Setelah itu, revitalisasi akan berlanjut ke situs Kampung Kauman yang berada satu area dengan Pasar Johar yang sebelumnya telah dipugar. Di kawasan ini, juga akan dibangun kembali Alun-alun lama Kota Semarang. Hendi, sapaan Hendrar, mengatakan, hal tersebut bagian dari upaya mengembalikan sejarah Kota Semarang yang dulu memiliki alun-alun kota.

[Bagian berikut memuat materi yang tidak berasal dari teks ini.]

Known rows, with every step that occurs
G > P > F > T: 9; 2; 10; -11; 5; -4; -10; -11; -3; -8; -5; 12; -8; -14; 2; 8; 3; 7; 3; 5; -3; -14
W > B > P > F > T: -1; 12; 14; 3; -3; 25; -7; -6; -5; 0; -1; 0; -4; 16; -12; 12; -3; 6; -6; -1; 5; -6
T > G > P: -10; -11; -6; -5; -14; -5; 2; -1; 2; -4; 6; 3; 3; -7; 13; 0; -2; 1; 7; -3; 3; -20
P > G > N: -3; 2; -18; 9; 11; 6; -1; 5; -6; 9; -6; 5; -1; 1; 11; -8; 1; -6; 25; 18; -4; 22
T > G > N: -12; -16; -14; 11; 0; -8; 5; 13; 5; 7; 3; 2; 4; 0; 14; -11; -1; -7; 12; 3; -6; 3
T > G > P > F > N: -8; 0; 3; -18; 1; -37; 0; -4; 2; -7; 0; 14; -5; -14; -7; -5; -1; 4; -5; -13; -6; -31
G > P > F: 10; -3; 0; -3; 1; 2; -3; -16; 0; -8; -4; 15; -2; -7; 7; 1; 2; -4; 31; 5; 0; -17
W > B > P: 16; 11; -10; 18; -16; 44; 5; 0; -2; 4; 8; -5; 9; 33; 0; 9; -6; -6; 14; 5; 10; 1
F > P: 33; 8; -12; 5; 7; 8; 7; 0; 5; -5; -2; 0; 5; 6; 16; 6; 4; -6; 11; 1; -4; 17
B > P > F > T > G > N: -46; -9; 18; 6; 6; -4; -3; 2; 1; 7; -2; 0; -4; -7; -11; -6; 1; 4; 3; -1; -11; -9
P > G: 9; 11; -10; 2; 1; 15; -1; -3; -7; 3; 0; -3; 1; 6; 12; -2; 2; -3; 21; 15; 0; 21
F > T > G > P: -12; -6; 3; -12; -12; -7; -6; 5; 2; -4; 5; -1; -3; -13; 8; 8; -1; 11; -24; -2; -1; -12
W > B: 36; 3; -17; 6; -9; 22; 2; 4; 0; 0; 4; 3; 5; 22; 17; 6; -5; -5; 1; 3; 9; 6
W > B > P > F > T > G: -34; 1; 22; -9; -11; 2; -6; -2; -2; -1; 2; -7; -6; 4; -11; 5; -5; 12; -22; -14; 4; -22
N > G > P > F: 5; -16; 8; -8; 1; -11; -6; -11; 8; -7; -4; -1; -1; -15; 3; -6; 7; -2; 14; -13; 8; -20
P > F > T > G > N: -26; -16; 11; -5; 13; -28; -7; 7; 4; 3; -5; 5; -8; -18; 4; -9; 2; 5; -7; -2; -12; -6
T > G > P > F: -22; -13; 9; -13; -6; -22; -3; -11; 1; -8; -1; 8; -4; -18; 8; -5; -1; 2; 19; -8; 0; -32
P > F > N: 36; 13; -5; 2; 14; -8; 3; -2; 1; 0; 2; 10; 0; 9; -6; -4; 4; -7; 9; 4; -10; 5
N > F > P > G: 9; 9; 2; -15; 2; -15; 6; -5; -4; -9; -7; -9; -1; -13; 6; 5; -1; 4; -18; -5; 4; 23

Rows
30; -1; 2; -4; 14; -21; 0; 2; 10; 1; 1; -5; 2; 2; -10; -11; 9; -5; -7; -14; -2; 3 : P > F > N > G
-13; -7; 19; -12; 3; -21; -7; -1; 2; -3; 1; -3; -6; -13; 4; -3; 3; 9; -12; -5; -9; -9 : P > F > T > G
41; 3; -12; 4; 5; -4; 5; 13; 12; 5; 9; -12; 9; 13; -4; -5; 7; -7; -20; -9; 1; 18 : F > N > G
18; -16; -11; 14; 0; 2; 9; 9; 3; 2; 2; 0; 7; 2; 9; -3; -1; -9; 1; 10; 0; 19 : G > N > F
4; -12; 17; -15; 4; -14; -14; -6; 7; -7; -5; -4; -6; -21; -2; 2; 8; 9; -18; -13; 5; -15 : N > G > P > F > T
13; 20; 2; 14; 7; 14; 7; -7; -1; 3; 5; 4; 5; 20; -22; -1; 3; -8; 22; 5; -9; -1 : B > P > F > N
-16; -15; 14; -19; -21; -21; 0; 4; 2; -11; 6; -9; -2; -24; 2; 10; -5; 15; -49; -10; 5; -15 : N > F > T > G > P
25; 11; -5; -8; 9; -14; -1; -8; 1; -7; -2; 20; -3; -3; -7; 1; 1; -2; 10; 0; -5; -16 : G > P > F > N
-11; 19; -7; 5; -12; 35; -1; -4; -12; 5; 1; -7; 2; 24; -3; 6; -7; 0; 12; 6; 13; 4 : W > B > P > G
-24; 9; -11; 21; 6; 30; 3; 0; -8; 12; -3; -1; 3; 12; -5; -5; -1; -8; 36; 19; -3; 17 : B > P > G > N
16; -13; -3; 6; 3; 1; 2; 14; 2; 2; 0; -2; 1; -5; 4; 5; 0; 1; -29; 10; -3; 24 : G > N > F > T
-10; 18; -2; 13; -4; 38; 3; -7; -9; 7; 3; -9; 5; 17; -5; 1; 1; -5; 30; 16; 1; 13 : B > P > G
-8; -3; 2; -7; 6; -10; -5; 10; -7; 3; -6; -5; -6; -14; 0; 2; -2; 8; -31; 11; -1; 27 : P > G > N > F > T
-25; 12; -14; 13; -2; 27; -1; 4; -10; 10; -5; 1; 0; 18; -4; 0; -8; -3; 17; 9; 9; 6 : W > B > P > G > N
10; 10; 7; -2; -1; 2; 0; 1; 6; 3; 3; -7; 3; 19; -26; -2; 1; -2; -16; -23; 10; -12 : W > B > P > F > N > G
-15; -19; -1; -5; 1; -34; 12; 11; 9; -5; -4; -5; 2; -20; 10; -5; -3; 0; -27; -17; -2; 5 : T > G > N > F > P
-26; 0; -1; 14; -3; 16; 7; 1; -8; 7; -2; -8; 4; 2; -12; -3; -4; -4; 10; 12; 4; 16 : B > P > G > N > F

Namun, sempat dihilangkan seiring meluasnya aktivitas perdagangan di sekitar Pasar Johar.
Baca juga : Kawasan Semarang Lama Jadi Cagar Budaya Nasional
Agenda terakhir adalah penataan Situs Pecinan, yang aktivitasnya sebenarnya sudah menggeliat, di antaranya dengan adanya Pasar atau Waroeng Semawis di Jalan Gang Warung. Sebelum pandemi Covid-19, saban akhir pekan, pada malam hari, jalan itu ditutup dan berjajar gerai-gerai makanan. Waroeng Semawis juga telah menjadi jujugan wisata kuliner warga maupun pelancong luar kota.
”Dengan demikian, insya Allah (Semarang Lama) akan menjadi satu kawasan yang lebih baik,” lanjutnya.
Penataan kembali simpul-simpul sejarah Kota Semarang juga seiring penetapan kawasan Semarang Lama sebagai cagar budaya peringkat nasional oleh Kementerian Pendidikan dan Kebudayaan pada akhir Juli 2020. Sementara kompleks Kota Lama Semarang kini ada dalam daftar tentatif Warisan Budaya Dunia UNESCO.
Revitalisasi di kawasan Semarang Lama pun tak hanya dilakukan dalam konteks fisik, tetapi juga berupaya memanggungkan kembali setiap goresan sejarah yang pernah ada di setiap lokasi. Yang terpenting, hal ini merupakan ikhtiar untuk memaknai lagi kemajemukan dan akulturasi budaya yang telah menjadi napas Kota Semarang.